Emily hated the concept of “destiny”: that certain events were inescapable matters of prophecy, that she was fated to meet the people she did, and be left by them in turn. She liked to tell herself that it was horseshit, that her mother was a lying whore, but every now and then, something would happen that was hard to swallow. Basil Thornwyck was hard to swallow.
The man was touched by the hand of something primeval and impossibly dark. It was as if some intangible part of him had been hollowed out by it, and it was unclear to her how well he understood it. He was cunning in the way ravens were, his survival assured not by force, but by adaptation. He was utterly inscrutable - to her, and certainly to the people he surrounded himself with. How exhausting that must have been, how lonely.
When he came looking for her, she should have known it wouldn’t be for a simple job. He was in search of something incredibly rare and almost as dangerous, something found only in the one place her heart wasn’t prepared to go. She should have said no. Instead, she found herself in Kalimdor for the first time in years, in the marsh where she briefly knew peace, knew love. Oh, if only she’d known it was love. That was another thing she liked to tell herself: that if only she knew, she wouldn’t have done what she did, wouldn’t have been her mother’s daughter, for once in her godsdamned life.
Basil sent her here, and she found that her garden had been reclaimed by the marsh. Earthen pots had tipped and broken, and the beds were thick with weeds and choked by creeping vines.
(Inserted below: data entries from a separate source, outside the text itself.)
(in the rows, 128 means zero)
These are runs of 8 systems, one row a step. Runs of the same system follow the same rule from any start.
run 1, J133, 8 rows:
[[111  91 147 126 132 127 155 146 131 105 150 126  60 124 133 106 128  82
  121 128 116 148]
 [120 123 121 113 154 118 126 110 129 137 135  94 175 100 140 175  92 178
  130 130 116 156]
 [154 137 129 126 106 117 142 145 160 138 118 175  49 137 164 142 136 125
  139 104 149 110]
 [109 107  79 122 129  99 136 148 112 145 103  61 153 125  70 114 133 160
  120 115 122 148]
 [147 180 152 156 104 135 103 109 116 146 117 200 117 131 148 121 131 177
  154 157 124  88]
 [114 116  82 126 106 159 135 169 101 118 131  68  94 136  88  91 129  57
  133 131 104 132]
 [ 97 172 160 111 142 138 113  74 125 109 160 146 196  78 140 139 152 184
  164 148 116 123]
 [118 154 110 122 116 164 120 152 125 140 142 150  59 159 150 156 129  23
   93  90 143 126]]
run 2, J309, 8 rows:
[[101 134 125 111 132 130 133 121 135 122 141 128 115  99 128 153 150 111
  134 102 113 133]
 [120 130 122 119 133 115 124 117 142 139 117 138 143 115 123 165 147 129
  118  93 125 126]
 [139 108 138 136 125 108 130 125 144 130 103 151 128 128 113 135 156 119
  120 101 121 113]
 [128  97 138 149 132 111 127 123 117 135 106 133 140 126  99 129 133 128
  114 125  96 126]
 [141 103 148 146 128 127 130 122 124 128 118 142 116 112 131 140 108 131
  136 138  85 124]
 [120 104 122 125 127 124 143 136 128 125 132 108  97 102 127 142 112 124
  139 124  92 143]
 [122 137 112 120 124 115 134 129 133 144 126 122 107 102 135 160 119 164
  142 115 112 135]
 [135 139  98 124 106 120 132 146 138 146 109 130  88 124 122 142 140 132
  140 101 126 116]]
run 3, J969, 8 rows:
[[115 126 144 122 142 129 124 109 137 126 134 148 135 109 138 170 138 105
  117 101 112 130]
 [132 100 130 122 137 111 137 127 152 130 113 136 124 122 124 160 143 105
  111  88 122 129]
 [135  93 143 141 138  91 134 123 139 142 102 145 128 128 115 147 133 147
  107 106 116 130]
 [154  90 135 154 123 109 135 136 129 142  98 139 103 128 123 137 106 139
  126 130  95 125]
 [135  97 126 136 123 112 145 135 125 128 117 109 107 102 118 123 109 164
  152 143  87 134]
 [117 144 113 129 113 129 133 133 114 142 134 123  84  99 135 139 107 167
  158 140  94 132]
 [123 159  86 113 100 140 131 141 129 134 127 108 100  97 125 135 139 146
  174 119 111 115]
 [ 97 179 105 119 103 130 121 128 119 137 131 140 108 109 107 115 177 149
  154 114 128 108]]
run 4, J638 (8 x 22):
[[156 136 102 126 120 130 109 113 139 139  90 116 202 107 108 164 140 154
  153 112 106 100]
 [104 131 163 147 112 109 139 132 119 123 133 185  56 135 116  79 173 124
  126 128 127 111]
 [133 101  97 144 133 150 112 133  93 136 109  66 190 126  84 137  94 105
  120 144  78 135]
 [117 145 198 124 131 138 135  94 145  95 167 196  98  94 179 127 143 136
  161 147 118 117]
 [102  93  77 114 139 128 140 164 113 143 127  58 105 138  99 152 106  63
   82  91 117 167]
 [146 155 165 120 138 118 113  75 162 127 122 182 188  85 165 185 147 191
  159 117 123 103]
 [118  90 110 143 110 101 153 180 124 144 107 135  21 168  95  95 149  70
   86  91 136 133]
 [151 115 124 139 141 121 107  91 121 133  95  95 252  91 100 154 113 204
  158 152  82 118]]
run 5, J134 (8 x 22):
[[155 108 115 126 131 125 131 133 139 132 111 106 150 126 133 147 103 138
  134 128 124 132]
 [125 116 144 127 127 108 147 133 139 121 134 141  89 125 141 110 129 153
  136 133 137 134]
 [132 134  96 135 123 125 120 144 109 155 114 104 123 141 119 137  98 148
  119 133 122 137]
 [148 146 127 125 107 132 133 129 145 121 125 144 112 117 145 112 139 157
  169 140 136 107]
 [ 97 155 102 129 119 136 122 145  95 143 136 114  99 141 104 104 133 119
  117 131 131 135]
 [141 171 119 125 116 153 106 110 128 127 126 139 172 118 135 137 137 141
  156 138 130 102]
 [103 141 135 122 121 145 130 135 123 111 149 141  99 137 121 100 163  70
  120 118 140 122]
 [113 139 126 121 149 139 106 104 116 128 129 109 210 126 111 147 132 122
  111 125 128 133]]
run 6, J575, 8 rows:
[[152 136 131 142 112 137 117 127 129 121 109 147 155 148 112  95 155 117
  136 137 142  96]
 [106 120 151 143 136 141 121 123  99 115 141 132 138 141 107  91 136  95
  110 150 116 131]
 [131 122 152 128 147 154 119 110 123 111 148 126 164 122 152 146  99 103
  124 149 115 138]
 [121 107 144 104 147 126 150 128 155 105 155 123 108 118 159 142 124 103
  123 114 144 150]
 [130 110 118 116 149  97 135 130 145 145 118 115 143 139 133 162 115 149
   96 102 153 153]
 [173 111 131 139 118 103 139 142 154 137  98 151 105 152 142 120 123 153
  129 124 154 114]
 [134 102 111 148 119 108 136 154 107 139 107 102 112 148  93  86 116 148
  122 146 123 133]
 [139 148 132 147 117 142 117 126 101 136 132 129 124 128 139 109  88 175
  152 180 111 124]]
run 7, J80, 8 rows:
[[119  96 111 110 129 103 147 133 159 126 109 115 119  98 106 164 166 104
  128  68 110 128]
 [113 121 153 155 138  90 115 105 114 161  99 176 133 125 104 154 143 165
   98 108 100 123]
 [169  89 120 159 105 133 129 146 128 138  85 137 101 129 110 143 121  86
  135 115  75 100]
 [100  97 154 135 133 108 141 109 117 113 129 125 130  72  99 120 147 158
  157 136  62 131]
 [119 149 126 148 117 145 112 128  98 161 131 155  69 112 147 177  87 124
  126 129  73 129]
 [133 129  94  99 110 134 142 130 161 118 118 104 124  71 122 166 160 122
  181  88  95 111]
 [ 67 168 134 135 127 103 117 112 102 161 130 173  92 112 103 141 170 157
  108  99 114 126]
 [161 142  90 146 101 158  99 136 122 152  83 133 150 133 102 166 138  73
  128  98  94  86]]
run 8, J309 (8 x 22):
[[158 103 123 126 125 157 135 138 135 106 133  96 137 128 140 123  99  90
  145 149 114 129]
 [ 90 134 147 111 144 115 144 116 125 115 163 123 111 106 143 117 126 168
  134 142 135 156]
 [143 147  99 120 128 135 120 142 135 153 124 123 116 150 155 169  96 113
  106 110 152 137]
 [146 124 117 111 117 109 146 138 161 109 117 116 136 126 121  92 162 157
  159 123 163 115]
 [104 152 128 152 128 120 108 133  86 160 124 148 114 165 106 108 125 137
   88 139 136 132]
 [179 130 121 135 113 165 115 129 135 112 114 118 171 132 137 121 111 109
  162 155 119  99]
 [ 76 133 156 120 135 131 139 122 110 101 170 133  97 115 123  83 151 119
  131 148 126 144]
 [128 155 109 117 145 152 103 117 120 146 138 111 174 134 150 186  90 114
  105 122 135 142]]
run 9, J638 (8 x 22):
[[140 113 146 167 127 110 115 123 102 153  98 154 131 141 108 125 110 155
  110 145  96 119]
 [158  92 139 141 115 138 146 139 133 106 122 119 103 114 134 106 108 122
  163 157  94 118]
 [ 90 129 127 117 140 123 140 127 109 128 158  99 105  98 133 134 102 163
  136 144 104 163]
 [139 163 102 121 114 153 116 132 129 150 130 135  97 115 160 181 100 119
  141 115 113 122]
 [113 145  93 100 109 120 141 137 152 124 124 111 110  99 110 131 179 134
  161  90 134 116]
 [ 95 168 118 147 120 123  99 118  89 161 113 152 138 134  89 129 155 141
  107 118 115 114]
 [152 123 138 147 105 159 117 126 125 108 113 146 144 128 110 104 155  71
  150 136  98  87]
 [ 73 106 162 122 154 127 136 108 108  98 161 116 149 106 102  98 152 109
  117 140 106 151]]
run 10, J969, 8 rows:
[[101 135 147 108 155 131 137 114 122 108 173 105 146 118 154 116 102 161
  129 160 148 164]
 [138 160  99 106 127 153 123 144 136 140 147 113 108 147 172 158  88 111
  119 125 164 144]
 [138 137 102  95 128 111 143 140 163 118 126  97 154 142 128 106 152 153
  139 114 194 131]
 [122 160 130 146 125 117 112 136 103 155 126 157 114 181 125  96 123 148
   89 142 175 129]
 [175 123 115 140 113 158 118 141 125 114 112 104 175 160 120  90 113 106
  142 163 142 106]
 [ 95 127 170 124 148 133 137 116 113  94 173 129 130 133 138  72 127 134
  126 171 148 152]
 [126 154 109 117 140 171 107 127 110 135 152 101 155 145 155 164  77  91
  106 141 137 147]
 [142 125 138  87 141 124 152 122 184  90 150 121 147 125 165 125 149 126
  145 115 190 134]]
run 11, J776:
[[148 100 157 157 121 135 119 119 125 117 103 163 140 134 105 116 153  80
  123 127  94  97]
 [ 96  82 162 143 153 122 130 111 105 116 135 123 147 108 100 128 127 106
  107 134  77 146]
 [130  99 164 136 151 127 132 108 134 129 137 153 112 108 161 184  93 115
  113 121  90 145]
 [135  76 117 110 136 101 160 141 160 125 119 101  92  98 132 165 120 125
  131  90 107 148]
 [129 117 119 134 130  74 137 130 135 164 101 136 102 118 125 158 116 207
  121 108 123 140]
 [177 121  91 154  89 119 129 160 128 161  79 130  82 136 118 132 108 152
  152 129 102 100]
 [113 142 100 142  99 128 128 138  95 135 116 104 116  97  86  92 134 181
  175 157  79 115]
 [104 198 112 144 101 171  97 125  79 155 142 152  92 113 132 139 114 129
  148 152  86 110]]
run 12, J134:
[[ 84 119 152 122 142 121 137 112 123 131 151 151  80  89 141 175 130 108
  114  99  86 149]
 [133 111  97 112 132 112 133 128 151 146 103 108 138  95 123 201 131 126
  128  72 101 132]
 [121 103 148 131 126  74 148 121 155 136 105 169  88 106 116 140 172 160
  130  87 118 118]
 [134 101 104 163 116 102 120 142 100 170  76 125 114 131  78 145 121 138
  108 110  78 120]
 [149 116 144 148 103 123 135 119 132 120 107 153 111  81 119 122 143 166
  188 143  67  94]
 [ 77 139 109 139 113 136 128 141  83 146 142 120  57 100 101 131 125 114
  132 126  66 138]
 [123 176  98 110 113 150 111 107 133 140 126 127 151  72 136 188 139 153
  176 106  89 107]
 [ 86 154 123 114 110 125 134 132 137 130 136 166  61 110 116 135 198  84
  127  73 127 114]]
run 13, J80:
[[136 103  90 127 128 130 128 145 124 144 106  87 133 125 108 165 109  99
  114 103 102 137]
 [132 124 166 135 128 101 134 104 149 120 119 175 130 100 134 128 157 176
  152 126 119 110]
 [117 114  98 145 118 128 127 158  97 156 115 110  73 142 105 137 107  95
  100 118  99 140]
 [150 131 133 125 121 129 123 102 145 116 111 131 181  84 125 143 143 172
  179 136  98 102]
 [ 89 142 132 139 114 128 135 146 103 141 145 156  31 133 125 113 136 101
  112 122 112 134]
 [138 143  87 116 126 149 106 115 127 136 108  85 207  97 108 175 123 134
  152 116  96 118]
 [106 151 173 133 115 120 135 116 139 118 144 210  59 125 146 107 180 118
  134 115 139 107]
 [108 118  74 125 137 146 109 140  98 150 112  62 178 130  77 163 114  77
   93 101  97 145]]
run 14, J575, 8 rows:
[[113 151 139 137 122 130 120 128 107 130 137 148 118 150 119  88 141 136
  119 148 147 124]
 [136 140 115 132 125 162 111 131 110 125 131 109 158 142 124 123 111  96
  126 147 124 123]
 [112 137 153 111 138 140 137 115 137  96 162 131 137 119 149 108 140 121
  139 142 147 136]
 [112 133 121 116 147 135 121 129 124 137 140 119 135 146 137 155 114  96
   90 109 147 149]
 [161 115 139 114 136 120 137 122 167 111 121 133 161 136 149 130 137 133
  134 119 166 121]
 [118 103 137 138 138 102 138 143 122 136 124 135 100 162 116 105 130 118
   85 120 152 145]
 [172 107 128 144 133 128 121 129 127 133 107 115 169 149 131 125  87 149
  126 157 130 126]
 [127 112 144 130 123 126 151 146 128 111 148 129  67 134 146  87 112 134
  141 157 136 139]]
run 15, J776 (8 x 22):
[[119 108 155 122 130 130 148 125 142  99 146 140  94 105 141 116 144 105
  146 127 113 129]
 [101 125 112 118 151 116 125 127 117 148 132 105 139 127 121 163 109 133
   94 108 126 159]
 [168 122 142 127 120 118 135 121 164 125 110 161 121 119 158 151 133 143
  150 117 134 107]
 [112 103 104 132 123 104 143 154 117 138 112  98 100 139  87 101 141 128
  113 114 126 140]
 [148 144 139 149 128 128 107 109 114 147 111 148 163 126 135 144 101 181
  136 156 110 116]
 [136 120 119 133 103 149 142 154 124 113 133 124  64 124 128 102 129  85
  153 136 107 115]
 [ 85 153 111 113 142 130 116 111 104 136 144  93 170  99 111 145 123 169
  131 131 112 150]
 [143 167 138 127 109 147 119 124 144 134 133 186  81 132 169 153 138 104
  141 113 139 101]]
run 16, J133, 8 rows:
[[133 110 145 162 130 122 114 127 103 139 107 149 136 153 103 114 126 112
   98 137 110 121]
 [147  94 155 145 132 141 131 119 122 107 126 127 144 118 128 116 109 113
  142 159  92 123]
 [108 108 155 125 143 127 145 122 126 114 155 130  93 107 149 135 106 124
  127 138 105 152]
 [134 121 109 109 136 123 137 132 145 137 131 105 118 107 154 177  97 144
  135 113 123 147]
 [136 130 113 118 116  95 144 138 155 141 112 139  91 119 132 140 147 164
  139  99 145 124]
 [125 140  92 143 113 109 118 144 107 164  98 117 122 141  94 124 129 161
  118 121 125 123]
 [147 150 123 147  98 143 116 130 113 130 111 144 127 126 112  99 141 145
  163 152 107  92]
 [ 88 148 122 130 118 155 122 131  92 118 153 116 111 117 105  97 141  99
  139 145 101 128]]

Which system made each of these runs?
run 17, 2 rows:
[[111  96 179 143 139  83 143 105 136 120 120 172 116 104 112 114 163 166
  128 122 108 125]
 [142 103 109 159 124 134 117 148  96 163 102 118  97 139 115 159  75 104
  102 130  75 136]]
  J80
run 18:
[[130 119 109 110 130 128 131 118 146 122 118 102 166  93 118 162 144 127
  148 101 109 125]
 [107 135 154 131 129 103 131 114 137 136 128 180  95 118 131 139 163 139
  118 104 126 122]]
  J575
run 19:
[[114 149 114 134 107 111 123 124 119 141 106 143 128 112  89 113 177 160
  147 111 112 103]
 [119 154 127 155 107 148 101 119  96 143 112 159 131 124  98 127 150 109
  133 129  86  97]]
  J575
run 20 (2 x 22):
[[122  93 117 122 124 114 150 146 133 109 121  90 124 119  95  91 147 124
  144 127 120 135]
 [107 157 146 143 135 124 109 107  99 150 136 155 130 122 135 143 108 174
  120 149 111 133]]
  J969
run 21, 2 rows:
[[104 149 109 117 125 126 127 124 122 135 131 114 134 105 114 139 141 148
  139 117 118 130]
 [124 155 121 137 112 143 114 128 117 140 122 155 110 130 122 135 145 109
  128 117 118 109]]
  J638
run 22 (2 x 22):
[[112 143 149 139 122 128 124 115 110 122 136 145 128 114 118 101 139 159
  148 154 111 120]
 [119 149 113 132 122 160 113 135 103 136 138 123 113 133 131 142 110  84
  119 131 109 129]]
  J776
run 23:
[[113 107 126 121 138 130 137 133 124 110 137  98 142 128 107 105 137 104
  121 129 126 139]
 [128 130 158 132 147 128 119 104 127 128 138 150 151 126 151 148 109 142
  116 139 127 137]]
  J134
run 24 (2 x 22):
[[105 156 116  96 125 146 145 139 132 109 175 100  88 108 162 115 112 143
  161 147 148 150]
 [111 188  84  96 128 137 119 133 129 149 144 104 136 135 147 149 122 158
  128 117 177 140]]
  J80
run 25 (2 x 22):
[[143 114 117 135 124 161 125 142 114 121 131 101 127 132 130 130  92  83
  131 147 102 131]
 [112 120 156 108 139 122 145 107 149  98 154 132 131  91 146 125 144 148
  157 132 125 136]]
  J133
run 26, 2 rows:
[[144 132 122 120 125 157 126 135 139 119 136 128 116 138 152 145 116  74
  125 121 136 124]
 [110 113 132 107 150 106 139 119 145 115 135 109 165 123 117 123 152 140
  117 113 153 144]]
  J969
run 27, 2 rows:
[[108 122 116 133 133 117 125 138 109 131 119 107 156 162  81  83 153 116
   97 126 152 134]
 [151 141 169 153 136 147 104 104 116 125 129 169 169 151 147 119 111 131
  121 165 133 111]]
  J969
run 28:
[[115 116 123 135 123 102 137 135 121 137 116 124 110 125 101 108 143 154
  126 123 121 131]
 [144 140 125 150 120 136 110 126 108 150 111 140 133 135 127 140 105 142
  127 142 107 116]]
  J776
run 29, 2 rows:
[[136  93 140 143 139 136 125 123 112 109 120 102 180 132  98 100 123 107
  126 153 105 127]
 [119 123 183 138 145 138 129 107 122 109 159 167 113 122 163 126 109 121
  125 156 116 135]]
  J133
run 30 (2 x 22):
[[150 114 134 157 138 143 106 121 102 153 115 133 143 137 138 174  65 117
  104 146  84 133]
 [150  88 146 111 122 120 164 130 175  92 131 132  95  85 152 133 143 126
  176 117 110 122]]
  J80
run 31, 2 rows:
[[120 151  99 105 138 151 125 139 115 120 157  68 163 145 136 105  95 141
  130 161 166 155]
 [143 172 142 112 131 144 122 123 146 119 157 155 127 157 185 118 116 137
  129 147 195 128]]
  J134
run 32, 2 rows:
[[107 149 116 138 116 129 119 137 100 138 126 129 120 149  98  90 146 128
  120 138 136 123]
 [142 158 126 137 119 162 104 117 113 127 127 134 166 133 131 125 120 119
  141 152 120 107]]
  J309
run 33:
[[151 118 143 141 125 148 119 119 126 109 120 132 168 130 122 112 131 106
  141 150 114 108]
 [102 112 157 126 145 140 135 120 115 103 158 125 123 120 132 111 125  99
  120 145 116 147]]
  J134
run 34:
[[114 143 102 143 112 131 119 143  97 152 118 120 101 134 104 120 122 131
  124 132 108 126]
 [136 159 121 125 108 148 119 119 128 122 127 134 140 104 130 128 142 144
  171 138 112 101]]
  J134
run 35:
[[150 137 123 138 122 114 126 129 121 142 117 123 139 134 138 112  96 207
  147 165 139 129]
 [141 146 104 137 100 150 130 164 112 135 134 126  58 156 140  96 104 108
  138 150 139 123]]
  J309
run 36, 2 rows:
[[113 144 115 139 124 114 126 143  99 156 130 125  88 146 128 113 100 167
  113 146 136 145]
 [168 146  91 123 102 148 125 143 139 127 112 102 143 125 133 122 119 146
  174 142 134 105]]
  J80
run 37, 2 rows:
[[136 137 102 118 120 129 135 147 130 133 129 103 112 135 136 119 109 150
  141 138 146 136]
 [133 161 108 121 112 133 127 134 126 133 132 122 124 134 136 110 125 162
  150 143 149 121]]
  J776
run 38, 2 rows:
[[ 90 160 133 133 131 132 107 115 107 143 132 159 131 138 108 134 164 100
   96 105 131 122]
 [147 120 130 132 127 146 113 114 140 117 108 133 187 124 112 146 156  80
  128 110 114 102]]
  J134
run 39, 2 rows:
[[121 136 121 122 138 121 115 126 139 141 116 144 148 155 117 151 159  85
   83  82 160 125]
 [147  89 158 144 143 109 124 113 143 119 101 150 181 148 105 122 156 103
   98 112 136 115]]
  J80
run 40 (2 x 22):
[[172 152 118 130 113 109 126 135 149 146 106 149 129 158 152 116 120 191
  141 138 182 111]
 [130 134  91 141 101 130 132 170 105 138 114 104  86 168  95  66 131 114
  124 142 148 122]]
  J575
run 41, 2 rows:
[[122 170  95 140 107 129 107 140 102 158 108 132 132 154  96 107 146 141
  118 126 143 109]
 [146 159 127 143 104 162 107 122 115 117 119 147 156 135 116  98 151 107
  156 151 120  86]]
  J309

Her chicken coop was empty, the shack she once called “home” - Inry’s home - clearly long abandoned. When she looked inside, she found it had been left in such a state that she suspected he’d meant to come back. When Basil sent her here, she touched nothing, took nothing, as if preserving the scene meant preserving clues as to what happened.
Now, she was here of her own volition, to make sense of what she saw. She’d wanted to drag him here with her, make him draw everything exactly as it was so she couldn’t forget any details - but the rational part of her knew it would be a waste of the favor he owed her. Anything she found here wasn’t going to point to Inry.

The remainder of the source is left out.